Speech could be easily corrupted by interference speakers, environmental noises and reverberation. The performance of speech technologies degrades significantly in the aforementioned adverse conditions. We develop algorithms to emulate human’s ability of selective auditory attention, to locate and separate speech sources, to extract a target speaker from multi-talker cocktail party, and to remove background noises and reverberation.  We have developed state-of-the-art speaker extraction systems, such as SpEx. By applying the speaker extraction algorithms, we greatly improve the performance of downstream speech recognition applications, such as speech recognition, and speaker recognition.  We also study algorithms to detect human’s auditory attention to connect human brains with auditory attention technologies for innovative applications, such as smart hearing aids.
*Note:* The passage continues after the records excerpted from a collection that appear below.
Each point is reached from the start by the listed moves, each made 0, 1 or 2 times, or once backwards (-1), plus a little noise. Is the number of moves made odd or even? Then give how often each move was made.
In the rows, 128 means zero.

Moves:
(1): [160 138 155 126 103 115]
(2): [156 124 105 115 116 103]
(3): [120 137 129 124  81 154]
Start: [143 129 120 101 122 126]
Points:
[164 134  99  85  64 127] -> even (0, 1, 1)
[151 129  51  72  29 142] -> odd (-1, 2, 2)
[224 141 104  71  25  91] -> even (1, 2, 1)

Moves:
(1): [153 169 138 115 111 145 108 135 124]
(2): [116 143 118  94 129 122 116 126 138]
(3): [127 109 136 110 127 116 122 128 118]
(4): [137 127 126 136 106 108 139 136 142]
(5): [113 144 109 145 140 126 106 137 128]
(6): [101 136 129 134  95 133 113 140 104]
(7): [106 146 162 122 120 117 130 113 115]
(8): [118 129 131 109 150 157 131 149 126]
Start: [115 137 142 141 130 129 126 135 126]
Points:
[ 53 201 170 120 117 133  28 146  51] -> even (1, 0, 2, -1, 2, 1, 1, 0)
[113 200 224   7 119  99 116  87 130] -> even (1, 2, 1, 0, -1, -1, 2, 0)
[ 47 174 108  98 143 215  17 230  49] -> odd (1, 0, 2, -1, 2, 2, -1, 2)

Moves:
(1): [129 130 135 134 129 111 118 122 124 118 125 141]
(2): [147 126 119 148 124 120 105 137 129 116 147 125]
(3): [118 127 125 118 115 113 112 113 121 124 115 123]
(4): [138 126 127 117 124 135 111 129 151 154 135 131]
(5): [138 131 132 134 126 127 134 127 131 133 133 123]
(6): [126 135 131 125 134 129 125 124 125 149 148 128]
(7): [129 107 127 119 148 113 116 121 117 131 125 112]
(8): [139 141 146 122 123 129 111 133 111 122 136 132]
(9): [133 128 125 145 127 135 139 132 113 130 121 137]
(10): [131 120 135 118 109 141 118 118 140 132 137 143]
(11): [122 113 137 129 102 123 120 140 137 119 124 128]
(12): [137 110 105 120 118 114 135 134 134 123 133 120]
Start: [117 144 137 108 130 120 126 123 131 142 114 134]
Points:
[112 147 211 102 125 138 118  83  83 136 100 180] -> even (1, -1, 0, -1, 1, 0, 1, 1, 1, 2, 0, -1)
[ 93 159 182   9 140 122  42  70 145 249 130 106] -> even (-1, -1, 2, 2, 0, 2, 1, 1, -1, 0, 0, -1)
[137 120 141 121 192  69 131  91  82 112  94 103] -> even (1, 0, 0, -1, 2, -1, 2, 0, 0, 0, -1, 0)
[120 175 187 139  61 154 132 171  70 138 147 160] -> odd (-1, 0, 0, -1, 0, 2, -1, 2, 2, 0, 2, 0)
[ 91 173 196 152  90  75  93 120  40 128  93 146] -> even (1, 0, 2, -1, 1, 2, 0, 1, 2, -1, 2, -1)
[123 169 169  87  40 118  39 102  94  84 132 177] -> even (0, 1, 2, -1, -1, 0, -1, 2, 0, 2, 0, 0)

Moves:
(1): [133 123 130 135 139 125 133 128 128 128 136 127 134 115 132 141 138 121
 126 132 115 129 133]
(2): [125 134 137 112 136 127 116 125 131 130 131 132 126 136 136 128 131 127
 140 132 127 129 123]
(3): [123 142 130 131 117 135 134 127 135 133 133 130 117 114 120 135 123 130
 121 130 116 132 125]
(4): [134 126 132 118 124 131 114 108 129 134 134 146 126 124 120 129 147 124
 140 128 126 123 120]
(5): [135 123 125 129 112 135 136 122 120 125 129 116 126 129 132 136 115 148
 141 139 125 146 135]
(6): [131 129 133 132 140 125 134 131 127 118 130 126 123 122 121 133 127 118
 122 129 123 140 126]
(7): [132 125 120 123 128 129 124 131 138 132 125 124 126 132 120 124 131 137
 128 123 125 130 126]
(8): [142 129 113 131 118 122 146 135 123 119 120 130 129 125 126 141 111 140
 123 136 124 117 121]
(9): [129 141 136 127 125 132 111 127 132 117 113 110 127 113 129 127 125 123
 135 113 114 127 137]
(10): [123 118 117 136 122 147 126 136 129 127 136 128 137 124 128 145 123 128
 123 133 133 135 125]
(11): [138 142 129 128 135 135 121 130 125 123 124 124 130 124 123 128 127 145
 115 127 138 122 126]
(12): [123 118 124 121 114 120 141 115 128 133 143 135 135 126 124 120 136 134
 137 119 140 135 113]
(13): [129 130 139 132 128 121 133 131 134 128 129 133 143 128 119 137 119 126
 130 132 126 126 132]
(14): [133 129 128 128 128 123 124 126 123 133 143 126 120 125 131 119 120 127
 126 126 123 121 132]
(15): [129 116 137 123 133 142 129 125 133 123 125 125 118 122 135 133 125 128
 130 136 129 125 136]
(16): [118 126 126 133 137 117 128 119 133 119 132 125 126 133 125 129 133 126
 135 125 122 125 118]
(17): [137 129 120 126 114 118 125 123 133 137 134 130 131 135 131 126 120 124
 115 129 142 128 125]
(18): [126 134 117 130 127 131 127 138 135 125 123 126 135 116 132 122 133 132
 134 139 134 132 136]
(19): [116 120 128 120 134 130 116 128 127 127 119 131 129 123 128 126 125 128
 120 127 119 130 126]
(20): [131 125 126 129 129 120 123 136 124 130 140 138 113 115 133 135 128 125
 137 118 128 125 143]
Start: [130 136 120 142 133 132 126 118 137 119 126 128 122 144 129 119 133 112
 131 119 128 125 132]
Points:
[ 65 102 158 131 189 146  66 113 186  55  66  86 138  96 141 117 156  65
 183 117  86 150 167] -> even (0, 0, -1, 0, 0, 1, 0, -1, 2, 0, -1, 0, 1, -1, 2, 2, 0, 2, 2, 0)
[180 165 114 138 146 151 156 115 163 113 118 161  98  97  95 187 174  73
 109 155  57 125  98] -> even (2, 1, 2, 2, -1, 2, 1, 2, 0, 0, -1, -1, -1, -1, 0, -1, 0, 0, -1, -1)
[102  70 136 116 173 179  52  88 142 103 187 175  95 122 136 151 162 134
 211 147 144 127 148] -> even (-1, 1, -1, 2, 1, 0, 0, -1, -1, 2, 1, 0, 1, 1, 2, 2, -1, 1, 1, 2)
[137 127 178 106 152 249  37  78 130  94 149 115  45  93 144 192 148 129
 190 137  78 169 161] -> even (0, 2, 1, 2, 2, 1, 0, -1, 1, 2, 1, -1, -1, 0, 2, 0, -1, -1, 0, 1)
[178 101  56 131  94 156 133 183 138 120 151 118  96  72 190 161  53 171
 135 170 125 110 205] -> even (1, 1, 0, -1, 1, -1, 1, 2, 0, 1, 0, 0, 0, 2, 2, -1, 1, 2, 1, 2)
[124  96 126 108 119  79  96  55 183 145 135 151 112 187 110 108 139 100
 145  99 110  97 102] -> even (0, 0, 0, 1, 0, -1, 2, 0, 0, -1, -1, 0, 1, 0, 1, 2, 2, -1, 1, 0)
[163 120 139 101 159 107  62 146 138 112  93  84  79 122 169 115  73  92
 120  84  46  94 198] -> odd (1, 1, -1, -1, 0, 0, 2, 1, 2, -1, -1, -1, 0, 2, 1, -1, 1, -1, 2, 1)
[132 117 176 178 142 105 139 123 110  49 112  67  61  81 151 171  32 112
 188 110  15 104 226] -> even (0, -1, 0, -1, 2, 0, -1, 1, 2, -1, -1, -1, 2, 2, 2, 2, -1, -1, 1, 2)

Moves:
(1): [137 146 129 118 126 134 130 119 126 132 129 115 131 136 116 119 127 129
 138 144 149 118 129 128 125 141 121]
(2): [135 129 117 129 149 141 133 107 116 107 141 135 113 133 108 130 128 121
 130 135 118 141 125 121 107 126 122]
(3): [120 122 134 122 138 122 130 125 124 125 132 130 137 135 136 119 125 121
 131 130 130 133 138 123 143 130 129]
(4): [135 126 128 134 134 123 126 134 127 126 125 121 134 134 127 122 130 124
 136 127 130 121 121 122 131 133 116]
(5): [131 126 121 118 142 130 132 134 128 128 126 121 141 125 132 120 126 129
 122 138 131 130 130 125 127 133 127]
(6): [135 125 116 135 131 116 123 137 125 132 129 117 124 121 118 121 119 135
 124 131 113 130 125 133 129 125 130]
(7): [139 138 124 134 121 144 141 131 123 126 128 120 117 126 129 126 130 120
 146 108 125 138 133 134 123 133 136]
(8): [119 134 114 133 110 141 109 119 132 123 137 117 121 121 139 116 139 127
 124 153 129 131 116 139 125 123 123]
(9): [118 116 129 120 133 139 124 129 127 131 118 123 140 119 132 134 133 141
 129 130 133 129 132 135 145 134 142]
(10): [135 140 143 127 119 137 130 129 138 127 136 126 141 123 122 134 131 116
 121 130 125 115 124 131 138 119 122]
(11): [122 118 121 123 113 133 115 139 128 140 138 137 122 132 116 135 121 124
 142 134 127 118 125 126 134 126 133]
(12): [128 124 142 130 142 129 129 135 129 114 135 136 123 126 108 118 118 118
 124 114 127 117 116 123 122 127 136]
(13): [115 124 130 111 125 132 129 118 126 116 141 127 127 120 135 139 114 107
 135 118 130 126 118 142 118 124 134]
(14): [135 137 122 137 132 127 134 127 126 120 120 127 120 118 115 136 126 120
 135 120 126 128 129 123 130 142 124]
(15): [136 132 126 121 153 123 131 114 125 122 123 144 130 120 130 133 135 128
 118 133 119 113 139 136 125 122 128]
(16): [139 130 138 104 135 129 130 125 124 112 127 124 118 110 128 116 133 135
 127 129 122 134 117 128 135 127 132]
(17): [134 125 123 127 126 130 118 134 113 137 137 129 139 117 107 125 131 134
 133 139 137 118 124 111 140 125 131]
(18): [128 127 120 140 136 131 136 127 127 126 128 142 124 134 127 128 111 130
 128 125 130 135 123 132 129 128 121]
(19): [130 122 133 129 122 135 127 136 117 122 119 133 127 125 130 132 127 132
 126 125 135 130 132 129 130 137 117]
(20): [128 136 133 126 119 129 121 134 120 123 117 135 129 120 125 135 126 134
 137 126 123 135 132 123 133 117 136]
(21): [133 123 128 128 128 119 132 120 121 124 116 127 134 126 121 129 126 131
 127 122 115 133 124 122 122 128 127]
(22): [138 121 130 129 136 118 128 124 127 122 137 127 136 124 118 115 127 128
 144 126 123 137 136 127 127 127 127]
(23): [124 125 131 119 123 144 117 129 129 148 139 121 121 137 131 125 119 123
 133 126 140 125 137 119 133 141 123]
(24): [113 113 141 134 125 126 140 142 125 146 136 116 122 125 138 118 121 122
 143 125 126 133 126 137 133 127 136]
Start: [128 126 131 137 137 118 133 135 134 116 120 131 142 134 130 127 129 120
 129 121 134 118 137 140 131 113 124]
Points:
[124 167 102  80 134 187  54  24  97  56 198 161 108 101 103 151 170  47
 110 202 138  94 123  76 146 106  66] -> odd (-1, 2, 2, 0, -1, -1, -1, 2, -1, 1, 0, -1, 1, 2, 1, 1, 2, -1, 0, 0, 0, -1, 2, -1)
[141  91 113 128  84  65 103 176  86 101  11 121 197  27  85 222 125 191
 112  86  89 136 137 135 181 125 156] -> even (-1, -1, -1, -1, 0, 2, -1, -1, 2, 0, 0, -1, 1, 2, -1, 0, 1, -1, 2, 1, 2, 0, -1, -1)
[123  71 204  26 100 194 143 172  96  85  84 160 176  68 133 191 120 127
 141  69 109 113 114 150 195  94 171] -> odd (-1, 0, 0, 0, 1, -1, 1, -1, 2, 2, 2, 0, 1, -1, 0, 2, 0, 0, 2, 1, 2, -1, 0, 0)
[155  95  51 161 164 249 135 167 119 104 173 121  45 100 121  89 104 118
 138 163  83 162 118 209 117 130 102] -> even (-1, 2, -1, 0, 2, 2, 2, 2, 1, 1, 2, 0, -1, 0, 1, 1, -1, 2, 2, -1, -1, 0, 1, 1)
[174 187  91 146  79 187 108 129 160 148 114  65 141 106 130 136 153 100
 191 101 153 110 161 142 165 164 108] -> even (0, -1, -1, 1, 0, 0, 2, 1, 1, 1, 0, -1, 0, 2, 0, 0, 0, 0, -1, 0, 0, 1, 2, -1)
[165  84 162 102 130 112 136 138 118  82 185 132 124 113  56 142 104  70
 185 110  67 130  63 112 120  74  89] -> odd (-1, 2, -1, 2, 0, 0, -1, -1, -1, 2, 2, -1, 1, 0, -1, 2, 0, 0, 0, 0, 1, 1, 0, 1)

Moves:
(1): [120 118 120 135 117 140 121 116 143 136 136 126 134 147 129 114 118 148
 125 115 126 144 124 115]
(2): [121 132 146 125 129 126 134 114 115 136 123 140 138 131 123 127 123 123
 137 125 146 130 112 141]
(3): [130 125 130 114 138 119 127 140 121 144 120 112 139 125 108 133 117 136
 134 129 120 130 151 121]
(4): [121 125 141 117 141 130 119 126 141 116 131 137 115 139 121 129 136 120
 149 124 131 107 114 124]
(5): [128 119 128 133 138 124 127 124 124 130 118 124 130 135 119 131 142 148
 125 122 125 125 130 149]
(6): [124 138 120 117 119 123 127 116 125 127 142 118 130 129 144 125 141 132
 139 129 112 137 123 152]
(7): [138 127 143 122 137 148 116 123 135 119 115 119 118 119 114 137 101 127
 118 120 116 142 125 125]
(8): [129 128 129 123 120 127 134 124 128 122 129 137 138 119 131 134 127 138
 126 130 122 121 124 129]
(9): [149 139 134 139 127 123 123 115 131 122 129 135 131 129 137 128 135 135
 135 128 135 129 143 125]
(10): [128 125 129 133 117 125 103 136 134 112 117 140 133 121 115 123 113 117
 110 140 129 117 163 129]
(11): [128 137 128 133 141 115 147 131 134 130 122 128 131 133 140 121 121 127
 115 139 125 121 130 133]
(12): [148 114 105 125 136 138 122 122 127 129 141 121 145 114 124 114 128 123
 129 130 121 130 118 116]
(13): [119 151 140 130 127 129 122 114 101 137 125 114 137 142 140 132 126 125
 132 129 123 110 143 125]
(14): [133 133 142 140 118 122 120 123 136 135 134 127 135 122 123 124 142 117
 119 127 123 128 130 108]
(15): [122 130 118 120 134 126 132 127 120 121 135 118 121 113 120 116 131 135
 122 139 131 153 132 122]
(16): [135 144 126 126 127 131 129 127 136 124 115 136 132 138 120 129 139 121
 134 128 125 134 120 123]
(17): [115 128 122 130 120 112 123 120 126 132 110 114 129 124 123 127 116 139
 126 133 121 129 124 125]
(18): [135 123 131 124 127 113 130 136 125 100 133 118 127 139 122 132 122 121
 118 134 141 132 120 126]
(19): [135 119 140 114 137 117 122 138 119 128 120 133 118 129 131 127 120 134
 116 147 119 125 120 138]
(20): [141 106 109 124 114 142 136 118 144 135 138 137 118 145 123 144 134 114
 130 151 130 133 130 132]
(21): [127 131 121 147 128 123 132 126 118 127 139 130 133 135 119 120 124 120
 124 125 108 127 134 130]
(22): [117 119 133 133 121 128 143 142 123 116 123 128 138 122 137 127 136 123
 138 138 130 133 132 132]
(23): [124 134 125 148 130 129 117 137 121 134 139 130 143 126 135 150 129 132
 132 131 122 132 123 128]
(24): [121 115 119 116 137 124 127 109 125 129 121 136 130 134 130 134 131 126
 124 108 124 144 130 114]
Start: [135 128 118 121 138 147 124 123 139 135 110 151 137 114 105 113 145 123
 140 142 129 141 152 119]
Points:
[170  29 111  41 183 193  45  82 211 112 117 122 144  42  31 159 168  93
 163  58  61 146 117  55] -> odd (-1, -1, 1, 2, 1, 1, 2, 1, -1, 0, -1, 2, -1, 2, -1, -1, 0, 0, -1, 0, -1, 0, 0, 2)
[ 83  63 108  81 160  72 148  64  47 190  54 168 113 165  73 119 128 182
  50 157 113 149 175 158] -> odd (0, 1, 0, -1, 2, -1, -1, 1, -1, 0, 0, -1, 1, 0, 1, -1, 1, 0, 2, 1, 1, -1, -1, 2)
[165 132 249  64 154  67  50 177 174  50  55 179 130  76  35 116 174 145
 152 180 146 144 199  67] -> odd (0, 0, 2, 2, 0, 0, 0, 1, 2, 1, -1, -1, -1, 2, 1, 1, 0, 1, 2, -1, -1, 1, 0, 0)

Moves:
(1): [132 126 141 121 138 130 125 118 117 137 148 117 127 137 150 134 124 142
 134 140 133 117 112 136]
(2): [126 121 138 121 125 128 132 130 130 139 112 126 122 122 134 128 124 131
 128 113 127 135 124 140]
(3): [116 115 135 119 130 121 136 117 126 142 125 117 139 134 141 119 128 121
 130 153 127 149 131 133]
(4): [130 123 115 132 128 129 131 136 136 125 129 121 126 119 128 128 130 118
 124 131 127 132 129 133]
(5): [128 133 118 139 121 123 123 129 123 126 133 140 126 124 119 131 132 140
 129 130 114 135 126 130]
(6): [136 127 128 116 124 122 128 132 138 127 117 133 120 121 133 123 122 130
 153 128 143 112 145 122]
(7): [130 133 148 127 133 118 125 136 130 140 112 140 151 132 129 122 138 135
 127 139 119 142 119 127]
(8): [126 123 133 128 132 144 130 125 150 121 116 124 125 124 132 123 118 121
 132 147 115 144 120 138]
(9): [139 123 127 128 125 127 126 118 137 148 132 127 142 129 127 127 132 142
 127 113 119 128 139 115]
(10): [129 135 143 114 127 121 120 122 113 136 128 125 123 126 122 124 136 136
 138 128 137 129 111 126]
(11): [139 125 121 129 132 128 124 124 125 120 127 141 123 128 130 120 124 124
 118 127 132 127 141 123]
(12): [128 123 132 127 135 130 121 121 126 124 121 134 145 127 117 136 128 118
 123 126 117 120 126 128]
(13): [133 128 125 136 125 133 136 121 131 129 129 135 130 120 115 114 130 125
 125 121 120 123 139 123]
(14): [128 131 126 114 126 129 125 130 123 135 120 132 130 125 130 134 124 132
 122 138 130 122 136 126]
(15): [119 127 134 137 134 120 130 111 129 127 139 119 122 128 147 131 124 119
 131 124 139 128 127 115]
(16): [132 120 125 134 126 130 122 132 137 122 146 127 123 123 114 123 128 127
 120 119 122 111 133 132]
(17): [127 119 117 143 111 129 128 132 120 119 125 129 125 119 129 116 121 129
 122 111 121 130 126 133]
(18): [129 136 123 109 133 144 122 132 135 145 152 128 141 121 111 131 130 117
 115 117 127 125 124 145]
(19): [138 138 126 123 120 131 127 133 120 127 129 132 125 133 119 125 122 121
 123 130 114 128 130 132]
(20): [121 120 137 134 124 134 124 129 130 131 125 122 122 129 131 130 132 122
 134 128 127 129 118 135]
(21): [138 110 129 136 129 122 135 133 144 136 128 140 136 127 126 130 124 140
 114 146 141 137 120 135]
(22): [133 128 118 122 121 132 127 118 135 124 135 130 124 121 124 115 134 123
 118 118 125 111 121 145]
(23): [120 133 143 120 136 136 140 113 123 114 129 128 135 117 134 144 140 106
 117 131 140 147 129 129]
(24): [132 124 128 122 139 128 130 121 129 125 139 141 134 133 132 125 133 123
 121 127 122 127 123 115]
Start: [133 147 111 129 141 150 128 124 127 120 120 139 107 124 131 121 127 139
 119 118 113 136 131 129]
Points:
[163 144 179  56 174 158  75  86  91 152 192 224 133  97 146 160 149 162
  76 151 161 102   7 182] -> even (2, 0, -1, -1, 2, 1, 1, 0, -1, 2, 1, 1, -1, 2, 1, 0, 1, 2, 0, 2, 2, 1, 1, 2)
[208 125  85 159 105 153  87 122 191 101  71 195  84 106  56  82 130 131
 129 100  49  83 115 147] -> even (-1, 0, -1, 1, 1, 1, 0, 1, 1, 1, 1, 2, 0, -1, 0, 0, -1, -1, 2, 2, 1, 2, -1, 0)
[146  63 105 100 187 182 137 143 190 158 101 157 154 135 164 114  90 125
  78 229 128 154  93 195] -> odd (1, 0, 1, 1, -1, 0, 0, 1, -1, -1, 1, 1, 0, 1, -1, -1, 0, 1, -1, 1, 2, 0, -1, 1)
[176 144 127 114 188 161  97 144 209 112  92 135 142 105 149 121 130 126
 166 134 115  73 183 106] -> even (1, -1, -1, 2, -1, 2, 2, 1, 1, -1, 1, 1, 0, 0, 0, 1, -1, 0, -1, 0, -1, 0, 0, -1)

Natural Language Processing

Natural language processing (NLP) is an interdisciplinary field of linguistics, computer science, and artificial intelligence, concerning the interactions between computers and human language, in particular, how to build intelligent machines to process and analyze large amounts of unstructured text data. We specialize in both foundational and application-oriented research, such as cross-lingual embedding, language modeling and dialogue system. We study challenging NLP research problems, such as how to align text of different languages into a meaningful semantic space and how to automatically evaluate the quality of open-domain chatbots. Through active participation in relevant workshops and challenges, such as the JSALT 2020, as well as increasing emergence in top-tier NLP conferences, we aim to stay at the forefront of NLP research.

Multimedia Processing

Humans naturally interact with each other and the environment through visual and auditory media. We believe it is vital to study this interaction using multiple modalities. Auditory interactions include different media such as speech, music, and environmental sounds. We study techniques and algorithms for controlled audio and music synthesis, music information retrieval, and multimedia speech perception. We specialize in enabling technologies for applications such as singing voice evaluation, lyrics-to-audio alignment and transcription, multimedia speech emotion understanding, multimedia speech enhancement, speaker recognition and diarization. We have participated in MIREX lyrics-to-audio alignment evaluation since 2018, achieving the best performing system in 2019. Our research in singing voice evaluation has led to the incorporation of NUS spin-off MuSigPro Pte. Ltd., funded by NUS Graduate Research Innovation Program (GRIP).